| AmericanOptionImpliedVolatility {RQuantLib} | R Documentation |
The AmericanOptionImpliedVolatility function solves for the
(unobservable) implied volatility, given an option price as well as
the other required parameters to value an option.
## Default S3 method:
AmericanOptionImpliedVolatility(type, value,
underlying, strike,
dividendYield, riskFreeRate, maturity, volatility,
timeSteps=150, gridPoints=151)
## S3 method for class 'ImpliedVolatility':
print
## S3 method for class 'ImpliedVolatility':
summary
type |
A string with one of the values call or put |
value |
Value of the option (used only for ImpliedVolatility calculation) |
underlying |
Current price of the underlying stock |
strike |
Strike price of the option |
dividendYield |
Continuous dividend yield (as a fraction) of the stock |
riskFreeRate |
Risk-free rate |
maturity |
Time to maturity (in fractional years) |
volatility |
Initial guess for the volatility of the underlying stock |
timeSteps |
Time steps for the Finite Differences method, default value is 150 |
gridPoints |
Grid points for the Finite Differences method, default value is 151 |
The Finite Differences method is used to value the American Option. Implied volatilities are then calculated numerically.
Please see any decent Finance textbook for background reading, and the
QuantLib documentation for details on the QuantLib
implementation.
The AmericanOptionImpliedVolatility function returns an object
of class ImpliedVolatility.
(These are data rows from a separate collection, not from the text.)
A small network was shown many inputs. Here are its activations along a few directions, one row for each input.
In each table, some parts of the input vary, and every possible input appears once, in random order.
Descriptions start from the smaller parts, as in this example, which fits no table here: one of 5 places around a ring, together with either a single point or one of 11 places along a line or (one of 3 separate values, together with one of 4 places along a line).
Shared parts are said once, and a part with two or three values counts as separate values.

Other details of the inputs vary at random and push rows far along two fixed directions, the same in every table; ignore that.
To show where, the next rows are all for the same input, with only those details redrawn:
[ 12   0  26   8 -14   6   7   6   6  -9   2  20 -15   4]
[  1  15  -7 -26 -19 -16 -41  -1  -6   0 -20  26 -21  16]
[  2  14 -11 -25 -16 -17 -42  -2  -4   3 -16  24 -20  11]
[ 16 -13  15   9  10   4   9  10  18  -6  16  11   4  -1]
[ 13   1  28   9 -14   7   8   6   7  -9   2  19 -16   3]
[ 16 -25  -4   7  39   1   3  10  29  -7  28   2  30 -11]
[ -1  26   3 -24 -36 -15 -41  -5 -14  -2 -29  33 -34  19]
[15 -5 23 10 -2  6  8  8 12 -8  9 15 -7  1]

A family of inputs:
row 1: [  2  -6 -20 -21  10  -5 -22 -12   0  20 -11 -11   8 -14]
row 2: [  4   1 -35 -39  17 -19 -38   4  20  12 -28  -4  14  -5]
row 3: [-11  -2 -43 -24  28  -9 -31 -17  14  10  -7 -19  31 -16]
row 4: [ -6  -3  17  27  -2   6   8  10  -8 -14  12  11  -1  14]
row 5: [ 31  20 -44 -39  17 -27  -1   6  33  18   9   0   1  -6]
row 6: [ -5  -5  18  14   6   2  14   2   3 -13  24   8   1  -8]
row 7: [ 18  32 -30 -38 -14 -25  -5 -12  -4  24   9   3 -23 -13]
row 8: [ -2  22 -15 -27 -10 -17 -31  -5   7   2 -37   9  -9  -1]
row 9: [-13  22  -7 -13 -13 -21 -32  -7  -9 -17 -10  27 -18  17]
row 10: [  1  -2  33   4 -26   9  13  10 -14   0   1   9 -27  11]
row 11: [  0  -4 -28  -9   6  -8 -29   6  -6   5   4   5   6  17]
row 12: [-18   4 -25  -3  17 -12 -15 -21  -1   3   0  -3  13 -18]
row 13: [-22  12 -21  -9   3  -6 -17 -17 -13   5 -20 -19  13  -1]
row 14: [-12   4  18  17  -5  13  20  -8  -4 -11  -8 -16   3  -3]
row 15: [-18  -3 -33  -7  19  -3 -22 -15  -8  13  -8 -29  33  -5]
row 16: [  0  -5  12  18  14   6  25   3  18 -20  -2   1   9  -7]
row 17: [  0  -1 -37 -20   6  -7 -24   5   4  12 -21  -8  13   4]
row 18: [-10   8 -12 -22  -3 -18 -33  -3  -8   4   0  13 -10   0]
row 19: [-16  -4  11  24   0  10  21 -12 -13  -6   7  -9   5  -8]
row 20: [  7  -5  22  16   1   5  12   5   9 -17  13  16  -3   2]
row 21: [ -7  -2  12  20  10   0  10   8   6 -27  19  12   5  12]
row 22: [-10  -2 -29  -8  25 -12 -15  -1  13  -7 -12  -6  20  -1]
row 23: [ 13 -15  13   4   8  18  16  -1  16   6  -7 -22  12 -13]
row 24: [  0   8  36   5 -42  10  14   9 -30  -1  -4   9 -42  20]
row 25: [ 15 -17  16  16  -1  13  15  16   3  -4  14  -1   1  14]
row 26: [ 28   9 -10 -12  12   4  41  -2  22  15  28 -23   4 -26]
row 27: [  6 -13   4   7  -2  22  23   0   1  15  -5 -30  12  -4]
row 28: [ 16  10 -48 -38  30 -34  -9  11  13  13  49   3   8 -12]
row 29: [-18  20  35  18 -41   9  18 -17 -30 -13 -19   7 -33   3]
row 30: [  0 -14 -32 -22  20  -2 -24  -8   3  24  -7 -14  16 -11]
row 31: [  1  11  41  -2 -47   4   5   4 -19  -2 -14  21 -47  12]
row 32: [ -3  -7  10  20  11   8  25   6   7 -13  -6  -7  13  -1]
row 33: [  5  12  -5 -27 -18 -12 -39   3  -6   1 -23  23 -20  20]
row 34: [ -5  -2  14  20  -9  19  18  -2 -13   6  -6 -24   5  -5]
row 35: [-28  18  -2  -6 -23 -14 -30  -5 -32  -4  -9  13 -17  23]
row 36: [  2 -15  -1  14   8  23  21   0  -5   9   4 -31  19  -7]
row 37: [ -6   6  23  20 -20   9  17   3  -5  -8 -21   1  -7   9]
row 38: [-20  19  37  18 -33  -1  19  -4 -18 -20   2  21 -32   9]
row 39: [ 21 -31   7  16  31  10  16  21  27  -3  26  -3  22   2]
row 40: [  7 -26  -5  13  34  12  20  -6  21  11  24 -16  27 -31]
row 41: [ 15 -12  15   8  -7  15  27  12   6   3 -15  -8   0   6]
row 42: [-28  23   2  -9 -27 -18 -23  -7 -33 -14 -10  19 -22  21]
row 43: [ 13  -6  18   4  -2   9  18   5  21  -3 -15   1   1  -8]
row 44: [  7 -13   7   5  16  14  20  -5  17  10   2 -22  17 -22]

It contains a list with the
following elements:
impliedVol |
The volatility implied by the given market prices |
parameters |
List with the option parameters used |
The interface might change in future release as QuantLib
stabilises its own API.
Dirk Eddelbuettel edd@debian.org for the R interface;
the QuantLib Group for QuantLib
http://quantlib.org for details on QuantLib.
EuropeanOption,AmericanOption,BinaryOption
AmericanOptionImpliedVolatility(type="call", value=11.10, underlying=100,
strike=100, dividendYield=0.01, riskFreeRate=0.03,
maturity=0.5, volatility=0.4)